1.1 Historical Attributes
Babylonian Epic of Gilgamesh (2000 B. C.) records the presence of pestilence and diseases. The study of Immunology stemmed out from the Thucydides’ description of individuals who recovered from the plague in Athens. Those individuals, who had already contracted the disease, recovered and became “immune.” Variolation was practiced for many years in China. The process involved exposing healthy people to the material derived from the lesions caused by the disease by either putting it under the skin or, more often, inserting powdered scabs from smallpox pustules into the nose. However, that occasionally resulted in death because there was no standardization of the inoculum. Variolation, later, became popular in England, mainly due to the efforts of Lady Mary Wortley Montague and the American colonies.

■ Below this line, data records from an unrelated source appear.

Below are the code and all the weights of a small trained network. Each question names an input and a class and asks about switching units off, where a switched-off unit gives its printed mean instead of its output.

import numpy as np


def w(rows, s, z=0):
    codes = np.array(rows[::2]) - 128.0
    scale = np.full(codes.shape[1], s)
    scale[-1] = z or s
    return codes * scale


def norm(h):
    return h / np.sqrt((h * h).mean(-1, keepdims=True) + 1e-5)


def f(y):
    return np.maximum(y, 0)


def log_softmax(a):
    a = a - a.max(-1, keepdims=True)
    return a - np.log(np.exp(a).sum(-1, keepdims=True))


def net(x, mask):
    res = np.array(x, float).reshape(1, 6) / 4 @ E
    u = 0
    for l in range(2):
        y = f(norm(res) @ A[l][:, :-1].T + A[l][:, -1])
        res = res + np.where(mask[u : u + 5], y, B[l][:, -1]) @ B[l][:, :-1]
        u += 5
    return log_softmax(norm(res)[-1] @ U[:, :-1].T + U[:, -1])


A, B = {}, {}
E = w([
[112,149,130,67],'x0',
[178,245,204,92],'x1',
[239,119,131,255],'x2',
[107,48,87,167],'x3',
[26,170,143,78],'x4',
[70,29,171,186],'x5',
],0.007)
A[0] = w([
[94,127,255,72,219],'0.n0',
[170,185,62,105,174],'0.n1',
[72,138,188,90,160],'0.n2',
[215,159,29,150,148],'0.n3',
[42,62,40,75,2],'0.n4',
],0.011,0.0022)
B[0] = w([
[158,179,55,142,247],'0.n0',
[140,138,170,125,213],'0.n1',
[148,143,61,48,218],'0.n2',
[136,182,253,128,235],'0.n3',
[48,91,58,129,253],'0.n4',
],0.012,0.0057)
A[1] = w([
[140,107,119,235,65],'1.n0',
[127,152,203,107,29],'1.n1',
[130,22,144,115,3],'1.n2',
[138,107,135,248,112],'1.n3',
[155,114,88,196,64],'1.n4',
],0.014,0.0046)
B[1] = w([
[151,35,205,140,217],'1.n0',
[167,145,124,177,188],'1.n1',
[89,187,138,151,169],'1.n2',
[74,1,170,143,254],'1.n3',
[160,85,208,129,175],'1.n4',
],0.012,0.0052)
U = w([
[227,194,226,173,134],'0',
[156,6,243,196,194],'1',
[72,61,54,112,203],'2',
[173,222,82,46,2],'3',
],0.014,0.0017)

Each question gives the input, the list of numbers given to net, and the class t.
The units are the neurons (one row each of A and B). Each row of codes is followed by its name. A weight is (code - 128) times the scale printed after its matrix; where a second scale follows, it is the last column's (A, B and U).
mask holds one flag per neuron, layer by layer. A switched-off neuron (its flag False) gives its mean, the last column of its row in B, instead of its output. The means were averaged over made-up inputs and are rounded, as every weight is.
A unit's drop is (log p(t) with every unit on - log p(t) with that unit switched off) / (log p(t) with every unit on - log p(t) with every unit switched off).
The circuit of an input: a set's keep is (log p(t) with only the set's units on - log p(t) with every unit switched off) / (log p(t) with every unit on - log p(t) with every unit switched off). Starting from all 10 units, units are removed one at a time, each time the one whose removal leaves the highest keep (on an exact tie, the one counted first), for as long as the keep stays at least 0.8.
units of the circuit, in order: the units of the circuit, biggest drop first
most important unit: the unit with the biggest drop
k most important neurons: the k neurons with the biggest drops, biggest first
k most important neurons of layer l: the k neurons of layer l with the biggest drops, biggest first
drop when u is switched off: that unit's drop, to one decimal
input [-3,-2,4,3,-3,-6], class 0: most important unit -> 0.n3
input [4,-5,-5,-5,-6,-5], class 0: units of the circuit, in order -> [0.n3; 0.n1]
input [6,-7,1,0,-3,-4], class 0: 2 most important neurons of layer 0 -> [0.n3; 0.n2]
input [4,-7,-3,-3,-4,-7], class 0: 2 most important neurons of layer 1 -> [1.n3; 1.n1]
input [-1,1,-8,-6,1,2], class 3: 2 most important neurons -> [1.n3; 0.n0]
input [-8,6,-8,3,-2,6], class 3: 2 most important neurons of layer 0 -> [0.n0; 0.n2]
input [6,3,-4,-1,3,4], class 3: 2 most important neurons -> [1.n3; 0.n0]
input [6,-3,-2,4,-4,5], class 2: 2 most important neurons of layer 0 -> [0.n4; 0.n3]
input [-4,2,0,8,-1,-4], class 0: drop when 0.n3 is switched off -> 0.9
input [5,8,3,1,8,5], class 3: drop when 1.n2 is switched off -> 0.0
input [5,-1,5,-1,8,2], class 3: drop when 1.n3 is switched off -> 0.1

In 1796, Jenner inoculated James Phipps with the material obtained from a cowpox lesion, which appeared on the hand of a dairymaid, and he inoculated the experimental subject with smallpox about six weeks later, without producing disease [1]. In 1875, Robert Koch was able to show the presence of anthrax causing bacteria in the lymph nodes of a dead rabbit that was earlier inoculated with the blood of a diseased animal [2]. In a serendipitous discovery, Pasteur was able to attenuate the virulent chicken cholera bacillus and coined the term vaccination. Later, he developed first viable vaccine for anthrax and rabies while Robert Koch studied hypersensitivity in tuberculosis. Although many consider Louis Pasteur the “father of immunology,” it is due to his and Koch’s efforts that firmly established the historical germ theory of disease.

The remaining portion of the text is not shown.